The monitor and the Ontario Court did not learn about S&C's new, Cohen-related financing until September 26th or 27th, i.e., after the September 25th hearing. (See SCII's Tr. Exh. BB. at ¶¶9, 11.) On the basis of their enhanced financing capability to support their amended offer, S&C sought another court hearing on their offer to purchase the Property. The Ontario Court agreed and conducted a hearing on October 3, 2006 to determine whether evidence of S&C's alleged financial status should be considered. (See id. at ¶13.)

On October 6, 2006, the Ontario Court issued an endorsement that "with some reluctance" it would "re-open the opportunity to any party to put in a further offer" on the Property. (See SCII's Tr. Exh. J.) Its stated basis for doing so was that a Canadian bankruptcy proceeding "is different from an ordinary civil action and trial . . . [since it] anticipates dynamic and 'real time' process that should only be stifled when to do otherwise would operate as a significant prejudice to a creditor or group of creditors."Thus, the Ontario Court concluded that "the unsecured creditors should not be deprived of the possibility of Court consideration" of an improved offer by SCII or an offer from S&C or others. (See SCII's Tr. Exh. J.) A corresponding order entered on October 11, 2006 instructing, inter alia, that "[o]ffers are to be received by the monitor no later than Oct.18[, 20]06" and that "all parties bidding are to do so on a best foot forward basis." (See SCII's Tr. Exh. K.) A hearing on the monitor's recommendation as to the best offer was scheduled for October 19 or 20, 2006. (See id.) Thus, when the bidding period was re-opened, Cohen was a bidder in two distinct capacities: as a financial backer of S&C, and as a principal pursuing his own bid.

Agreement Between SCII and Cohen

On October 16, 2006, an SCII agent13, Jeffrey Gwin of Creative Realty, LLC, telephoned Cohen to ask about his plans to bid on the Property. (See SCII's Tr. Exh. DD at 63-64.) Cohen told Gwin he was planning to re-submit his $42 million offer. (Id. at 65.) Gwin inquired whether Cohen was interested in "joining forces" and not competing with SCII. (Id. at 67-70.) Cohen agreed in principle.
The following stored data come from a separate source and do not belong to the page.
Each row is a point. Examples show where two turns around zero, p and q, send a point. Write where each new point lands after one turn and then the other. Backwards means that the second turn is done in reverse. Each puzzle has new turns, and all numbers are rounded.
(in the rows, 128 means zero)

Turn p:
[115 158] => [149 153]
[133  76] => [ 84 100]
[145 147] => [153 121]
[119 131] => [127 137]
Turn q:
[115 154] => [106 147]
[148 115] => [151 123]
[157 100] => [165 113]
[ 92 143] => [ 89 129]
Where do these land?
p, then q: [ 79 110] => [ 79 147]
p, then q: [150 150] => [159 130]
q, then p: [168 118] => [151  94]
p, then q: [113 128] => [117 138]
q, then p backwards: [130 134] => [122 130]

Turn p:
[146  95 106 100] => [150 136 123  82]
[167  97 129 117] => [168 117 139 100]
[117 132 123 152] => [114 111 116 140]
[126 160 121 123] => [127 150 115 150]
[ 84 155 161 149] => [ 81 124 147 168]
Turn q:
[157 122 123  82] => [133 108  77 123]
[120 170 132 165] => [153 170 156 136]
[111 110 130 107] => [ 99 120 118 124]
[122 109  92 162] => [129 107 161 164]
[130 128 163 124] => [127 135 128  93]
Where do these land?
q, then p: [133 142 127 166] => [150 122 152 151]
q, then p: [128  98 149 148] => [124 134 164 109]
p, then q: [ 93 132  99  88] => [113 174 102 153]
p, then q: [160 125 112 108] => [157 123 100 132]
p, then q: [ 96 137 118 103] => [114 166 122 141]
q, then p: [159 134 164 155] => [168 153 155 120]

Turn p:
[117 116 112 125 106  84] => [125 117  96 113 122  89]
[134 130 156 107 155 138] => [142 157 135 118 144 152]
[143 128  93 155 144 139] => [146  91 137 156 131 132]
[132 162 158 106  89  76] => [117 184  96 128 105  84]
[141  99 142 121 125 171] => [127 125 176 105 129 145]
[105 153  81 134 134 125] => [129  96  93 151 108 143]
[124 109 154 149 142 163] => [110 125 164 126 157 150]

That is, he would withdraw his financial support of the S&C offer, but he had not yet decided to forego his right to make an independent, competing bid through his Mercury affiliate. That decision was made the next day, October 17, 2006, when Cohen received "the final terms of an agreement" with SCII, which were acceptable to him. (Id. at 72-73.)

Despite having no claims against SCII (see id. at 75-76),14 the agreementbetween SCII and Cohen was fashioned as a "settlement agreement", which was subject to a confidentiality provision ("Settlement Agreement"). Under its terms, Cohen would withdraw his financial support of the S&C offer, would not make his own offer, and would support SCII's offer. The Settlement Agreement also provided that the parties exchange mutual releases "with respect to any and all claims, liabilities and actions related to their investment in or involvement with the Property . . .". (SCII's Tr. Exh. O at 3, ¶5.) Further, SCII agreed that once it (through Dixon) became the registered title holder of the Property, it would retain Cohen as a redevelopment consultant, paying a fixed retainer in two installments: an initial payment of CDN $1.369 million and a subsequent payment of CDN $1.379 million. (See SCII's Tr. Exh. O at 2.) Cohen was to receive a third payment, a commission of CDN $ 850,000 ("Commission"), upon the further sale of the Property, which "shall be a claim solely against the owner of the Property (i.e., Dixon) . . ." (Id.) It is of paramount significance in this controversy to note that those amounts were "payable regardless of the quantum of the services actually requested by Dixon." (See id. at 3 (emphasis added).) The Settlement Agreement also contemplated that once Dixon became the owner of the Property, a subsequent consulting agreement, as well as other related documents, would be executed between SCII and Cohen. (See id.) Notwithstanding the fact that Cohen received a letter from his Canadian counsel which raised concerns about whether the Settlement Agreement could expose Cohen to "criminal and civil charges and/or claims for bid-rigging or conspiracy . . ." under Canadian law (SCII's Tr. Exh. Y.15), Cohen testified that, on October 17, 2006, he nonetheless agreed to the terms of the Settlement Agreement, and then decided not to pursue his own offer for the Property. (See SCII's Tr. Exh. DD at 72-73.)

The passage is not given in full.